Chancellor Cheryl Hyman they would affect administrators, as the district tries to consolidate some workers from its seven colleges.
And...New Chicago Public Schools Budget: Layoffs, Furlough Days, And Larger Class Sizes To Make Ends Meet
Chicago Sun-Times | Fran Spielman | 04/16/09
About 1,200 city school workers will receive layoff notices this week, and principals will begin sharing the budget pain via pay freezes and six furlough days, as Chicago Public Schools officials move today to plug their remaining $370 million deficit.

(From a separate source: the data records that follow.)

In the rows, zero is written as 128.
The rows of A fall into several groups, which share some directions, and each row is roughly a mix of its group's hidden directions.
A, 105 rows:
[[143  80  89 138 115 101 149 145 169  96]
 [111 154 134  93 146 146 141  78  84  95]
 [141 130 124 147  81 181 176 107 142 118]
 [118  97 100 100 130 110 182 177 121 144]
 [157 112 107 159  78 144 121 121  86 164]
 [110  68 131 134 136 125 148 181 137 163]
 [ 77 107 102  98 151 102 175 146 144 129]
 [155  94 100 138  90 120 125 192 127 116]
 [195 121 127 136 107  96  90 135 148 104]
 [ 67 154 110 102 108 146 141  91  98 132]
 [ 85 147  85  89 158 163 107 133 108 129]
 [ 80 120 136  80 111 103 129 103  84 106]
 [120 124 183 131 173 143  91  87 119 137]
 [155 177 144 115 104 137 107  83 128  84]
 [120 118  98 160 108 180 185 120 137 126]
 [119 122 142 165 169 186 103 127  93 132]
 [ 85 134 106  95 146 110 186 143 111 152]
 [163  88 101 116  86  91 146 156 104 134]
 [ 70 123 143 116 159  95 148 130 109  84]
 [114 168  98  99 161 136 100  96  85 112]
 [202 129 124 143 146 140 162 120 162 126]
 [147 114 172 153  96 156 142 175 142 160]
 [ 88 132 100 130 106 186 150 156 145  99]
 [176  91 108 109 137  81 120 160 143 104]
 [185 128 159 115 116 132 115  79 137  91]
 [146  92 163  94 151 137 175  95 110 110]
 [ 98 164 116 176 144 172 157  99 129 125]
 [176 137 158  99 109 115 157  76 148 127]
 [175 146 168 148 123 153  87  89 143 127]
 [117 115 121 104  81 127 200 139 139 128]
 [207 109 138 159 128 108 147 125 136 137]
 [148 136 137 131 187 113 100  78 110 102]
 [153 114 152  98  54 138 124 111 147 135]
 [130 119  85 186 147 160 138 167 115 134]
 [ 94 114 133 141 111 181 158  98  92 102]
 [ 81 132  91 129 137 177 150 158 130  94]
 [100 135 140  80 176  98 153 118  92 133]
 [ 83 165  94  97 101 134 111 104 112  94]
 [128 112 164 132 139 149 150  51 127 123]
 [ 66 144 123 110 161 109 103 166 147 114]
 [121 122 112  96 138  91 171 111 176  94]
 [ 85 175 130 108 111 162 141  90 158 139]
 [138 128  84 175 154 171 137 168 135 131]
 [157 101 104 124 103 185 142 163 141  97]
 [106  80 117 133 100 188 157 138 145 135]
 [165 108 163 179 121 124 112 142 169 154]
 [ 86 143 107 147  81 129  92 171 148 130]
 [105 151 133 128 182 111 124 101  85  88]
 [140 117 137 151 146  98  56 141 151 105]
 [166 125 114 148  84 127  90 177 146 148]
 [118 103  96 141 155 174 183 135 148 111]
 [119 101  76 177 112 136 154 153 158 117]
 [136 109 104 164 154 190 159 130 145 106]
 [134 128 119 149 112 206 162 117 143 112]
 [111 186 121 127 127 159  91  86 100 120]
 [151 123 118 146 131  78  85 174 137 160]
 [174 123 154  78 141 100 106 137  87 134]
 [110 115 135 126 165 162 160 109  64 135]
 [121 138  94 142  75 101 102 157 119 173]
 [113 153 121 150 106 161  58 136 135 153]
 [110 129  93 133 185  99 113 139  79 138]
 [154  75 124 139 161  80 139 154 155 131]
 [187 113 159 112 128 152 136  74 122 130]
 [128 133 111 115 119  63  87 161 120 158]
 [181 103 125 140 175  80 133 137 146 127]
 [ 98 125 134  95 111 137 143 156  83 184]
 [153 143 166  98 146 162 114  84  97 100]
 [ 96 148 109  95 129 161 164 146  78 152]
 [ 98 112 123 172 141 131 149 166 126 186]
 [129 186  89 101 115 156 115  95 105 138]
 [ 98 160 146 144 106 170  87  84 121 122]
 [172 137 117 148  79 141 114 146 167 164]
 [152 103 179 135 183 140 116 128 149  98]
 [132 135 107 190 123 158 108 135 178 111]
 [140 167 132 123 123 176 139  76 158 155]
 [147 132 154  93 126  52 133 122 146 120]
 [129  85 117 168  97 143  85 157 161 123]
 [135 154 154 158  83 160  82 155 146 138]
 [127 148 108  97 175  80 174 130 119 116]
 [176 135 152 121 109  68 121 122 160 150]
 [116 147  93 163 182 135 172 119 135 102]
 [ 79 126 109 129 129 175 182 136 131 150]
 [156 179  92 139 119 110 174 143 104 149]
 [128 145 156  86 139 131 163  81  81 131]
 [ 72 116 104 110 132 139 171 155  95 151]
 [135 136 101  72 103  77 108 156 138 137]
 [ 69 152  81 107 114 158 145 123 107 124]
 [124 150 169 121 165 115  92  88  85 120]
 [149 123 101 154 116  90  88 167 173 133]
 [ 99 108 130  70 105 138 128 106 121  75]
 [161 114  89 180 133 146 164 131  93 116]
 [146 123  96 145  85 106 106 185 142 153]
 [141 114 134 159 107 108 128 201 156 144]
 [187 125 129 145 146 149  82 161 152 114]
 [119 121 101 171  96 140 101 177 163 147]
 [118 162 113 183 124 137  81 123 144 167]
 [ 84 133 120 135  83 142 107 190 130 132]
 [165 154 175 123 118 157  88  90 133 117]
 [143 101 139 160 179 125 148  84 129 167]
 [100 175 101 106 154 144 136 108  74 127]
 [ 89 141  87 156  79 119 137 138  95 155]
 [130 123 142  73  82 141 155  88 121 103]
 [163 116  97 175 152 108  95 171 125 117]
 [124 175 130 135 141 109  86 100 116  73]
 [181 141 157 162 117 126  87 111 165 126]]

Here is one row of each group, with its name. Which group are the others in?
[ 84 163 114  95 130 107 110  92  97 160]	(70)
[119  87  83  89  99 120 152 158 150 148]	(13)
[111 100  92 173 129  99 101 171 154 122]	(30)

[110 104  92 106  92 144 123 187 126  99]	(70)
[159 156 131 166 176 140 113 117  78 120]	(30)
[130 171 107 176 172 119 150 103 108 108]	(30)
[102 192 126 127  94 133 138 155 100  97]	(13)
[116 158 136  92 110  94 162 106  80 154]	(30)
[120 125  83 150  66 134 136 172 124 141]	(70)
[151  99 131 156 124  68 101 152  94 147]	(70)
[150  99 137 134 135 109  62 145  95 158]	(70)
[115 115 101 163 170 158 145 118  72 123]	(70)
[124 114 117 163 143  68 105 174 111 142]	(70)
[166 151 152 132 133 122  76  92 139  85]	(13)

"As outlined in the preliminary budget, the City will continue to generate $70 million in savings next year through union agreements and the extension of unpaid holidays and furloughs for non-union employees. Additionally, non-union employees will not receive a cost-of-living increase in 2010 for a savings of $6 million."hiring freezes...
"Among many steps to balance the budget Daley said the City will...continue the freeze on non-safety hiring, which has been in effect since 2008, saving an estimated $20 million in 2011."
benefit cuts and unpaid furlough days.
Daley plans new round of furlough days, wage freeze
October 19, 2009
In an effort to save money next year, Mayor Richard Daley today said he will order non-union employees to take off 24 days without pay next year and won't give them cost-of-living raises, saving $26 million.
Also, to make up for these massive loses in productive capacity, the workloads of those who survive the periodic decimations have effectively doubled. No one will say it out loud of course, and the City, at least, has very strict public policies about working on furlough days, but everyone knows (wink/wink) what is expected of them, and everyone knows what the consequences are if the ever-rising tide of work does not get done to the Hall's satisfaction.
In better times, budget gnomes can play lots of complex games with various funding sources and accounting tricks to meet legal requirements while insulating management from taking any real hits by make positions appear and disappear like virtual particles. But these are not better time, and at least at the City, everyone from Fifth Floor down to the shoeshine guys in the lobby knows the situation is Very Fucking Bad -- worse than it has ever been -- and is only going to go sharply downhill from here.
(Except of course if you are in The Club --
-- in which case you are still fucking golden.)
From the Sun-Times:Connected city worker spared in merger, layoffs
Never knew she had clout, Special Events director says
October 22, 2010
BY FRAN SPIELMAN City Hall Reporter
Clout apparently still counts in City Hall jobs -- despite Mayor Daley's promise to implement a personnel system free of politics in the wake of a hiring scandal that cost taxpayers $12 million to compensate victims of the city's rigged hiring system.
The wife of a former Democratic ward boss -- who also happens to be the daughter-in-law of a former alderman -- has survived a departmental merger that will eliminate 13 jobs and force nine layoffs.
Maureen Volini was a $73,752 administrative services officer for the Mayor's Office of Special Events.
Now that Daley's final budget is merging Special Events with the Department of Cultural Affairs, Volini has avoided the ax with a transfer to the Department of Procurement Services.
...
All of which is to say that, while I get that freezing federal salaries sucks, if you're expecting a lot of tears of betrayal to be shed over it, I suggest you take it up with some sleep-deprived, stress-sickened city worker who is in their third year of having their financial security cut out from underneath them...while doing twice the work they were hired to do...for a boss who has made it clear that more layoffs are on the way...and consider themselves one of the lucky ones.